Core Concepts
The degree of feature collapse increases during the forward propagation of Residual Neural Networks, forming a progressive feedforward collapse phenomenon.
Abstract
The paper investigates the behavior of features in intermediate layers of Residual Neural Networks (ResNets), proposing a novel conjecture called progressive feedforward collapse (PFC).
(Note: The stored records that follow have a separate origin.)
Rows are points. A path goes straight from each point to the next, and from the last back to the first. The post is the endless flat space through its rows: a point in 2 columns, a line in 3, a plane in 4, and so on, so that a path can go around it. How many times does the path go around the post? Going back the other way cancels.

Post:
[[  8.3 -21.2   0.6]
 [  1.2   9.1   3.3]]
Path:
[[ -9.4  11.6   5.7]
 [ -8.6  -3.2  -5.4]
 [ -8.4  19.2   7.4]
 [ 13.3  12.3  22.6]
 [ 17.4  13.5   5.7]
 [ -2.3  -6.1 -16.8]
 [  6.8 -28.8  -7.3]
 [ 16.2 -31.0 -12.5]
 [ 15.1 -14.3   3.2]
 [  8.5 -15.4  14.7]
 [ -2.6 -13.2  -1.6]
 [ -2.3 -13.8 -19.3]
 [ 18.6 -40.4  -2.3]
 [ 20.4   7.7  16.2]
 [ 16.7 -35.7  -9.2]
 [ -4.3 -30.2 -16.4]
 [-14.0  -0.2  13.9]
 [ 13.3  11.3  24.8]
 [  6.7  11.5   0.7]
 [  3.5  -8.6  -9.1]
 [ -9.6   8.5   0.4]
 [ -3.1 -31.3   9.1]
 [ -4.5 -27.5 -15.3]
 [  6.4   5.4  -7.2]
 [ 26.6 -27.5   9.6]
 [  0.9  -5.9  11.7]]
Times around: 0

Post:
[[ -5.3  -9.5  -6.5 -17.4  18.7  -0.5  15.2  -6.8   8.2]
 [ -8.4  -4.0 -19.8   7.1  13.9   9.4  -0.9   9.8   8.5]
 [ -4.5   7.4  21.7  -4.0  -1.7 -23.6  -3.8  31.7 -10.0]
 [ 24.7  -8.7 -20.5 -12.7   0.7   0.0   0.7 -18.0   4.0]
 [  6.9  -6.5  -6.2  -8.6  14.0  13.0   5.6  -6.0  -4.5]
 [  2.2 -12.4   5.1  -1.1   3.9   0.5  -1.5 -10.9   1.6]
 [  2.1  16.8  -4.3  -1.5   4.7   3.8  -9.1  -5.3   2.2]
 [ 19.1   8.9  -2.2  39.9  12.9   5.1  -0.2  17.0  13.0]]
Path (25 x 9):
[[ -0.3   0.5  -9.9   5.9  -3.9  -5.7 -42.4  -7.4   0.8]
 [ 14.5 -18.8 -21.8  -5.3  19.4 -10.1  10.1  16.5  33.3]
 [-18.5  -1.8  -5.7  14.1  -5.3   3.6   0.5  14.7  15.7]
 [-23.5   4.7  -5.6  -1.5  14.0  -1.5  14.8 -11.8   0.5]
 [  7.4 -19.4 -20.0  13.6  13.8 -11.7   7.4   4.8  16.9]
 [ 27.5   2.8   9.3  25.7   5.6  16.7 -21.6   0.0  -4.5]
 [ 26.7  21.1  -3.5  -0.4   6.3  27.3   4.6   8.8  -1.5]
 [ 32.9  -6.5   5.6  -0.7   1.4  10.3  25.0 -28.0 -11.5]
 [ -0.4   7.1   5.0   3.1   3.5  18.5  -8.1 -13.4 -19.6]
 [ 16.0 -24.3 -25.3  11.5  17.2 -15.2  21.3  18.0  14.0]
 [ -8.1  10.8   9.6   2.2  17.6   8.3 -13.6  -6.9   5.0]
 [  7.3 -12.9   3.7  -7.2   3.5   3.5  -3.5   1.6  -1.3]
 [ 11.6  -1.3  10.3  -2.8  11.7  -5.1  26.0 -18.2  13.8]
 [ 28.9  -6.8 -21.3  19.9   5.0 -10.4   4.9  27.5 -19.9]
 [ 22.6 -17.6 -36.1 -15.7  15.0 -24.7  16.9  14.8   8.6]
 [ 10.5 -17.4 -17.4  25.8  17.1   8.1   4.4  27.5  15.8]
 [ 15.1 -16.3 -31.0  -5.6   3.9 -11.6  14.7  36.6   5.2]
 [ 14.8  17.4   5.7   0.8   5.3  -1.0  18.3   0.5  -6.6]
 [-19.7  37.1 -19.2  37.7  13.5   3.1   8.1   1.0  26.4]
 [ 16.1  19.6  21.5  16.8  14.0  -4.8  -5.2   2.4 -20.5]
 [ -8.2 -15.6  34.2 -14.2  23.3   4.6  -1.6  -5.6  -8.4]
 [ 48.0  -3.6  -5.0 -10.8  -5.7 -13.8   1.8  15.9  -5.5]
 [ 30.4  10.6 -12.4  11.7  -6.7 -10.8   0.2   1.9   7.7]
 [-17.5  16.4 -11.3  35.8  11.1  20.3  -9.1   1.8  22.6]
 [-24.3  17.0 -12.2   6.1  -5.1  -7.4 -19.4  13.8  -4.2]]
Times around: 5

PFC claims that the degree of feature collapse increases during the forward propagation of ResNets.
The key highlights are:
The authors extend the statistics used in Neural Collapse (NC) to intermediate layers and define three PFC metrics to measure the degree of collapse: variability collapse, convergence to simplex equiangular tight frame, and nearest class center accuracy.
Under the geodesic curve assumption, which models the forward propagation of ResNets as a straight line in the Wasserstein space, the authors prove that the PFC metrics monotonically decrease across depth at the terminal phase of training.
To better illustrate the PFC phenomenon, the authors propose a novel surrogate model called the multilayer unconstrained feature model (MUFM). MUFM treats intermediate-layer features as optimization variables and connects them using an optimal transport regularizer, in contrast to the unconstrained feature model (UFM) which only considers the last-layer features.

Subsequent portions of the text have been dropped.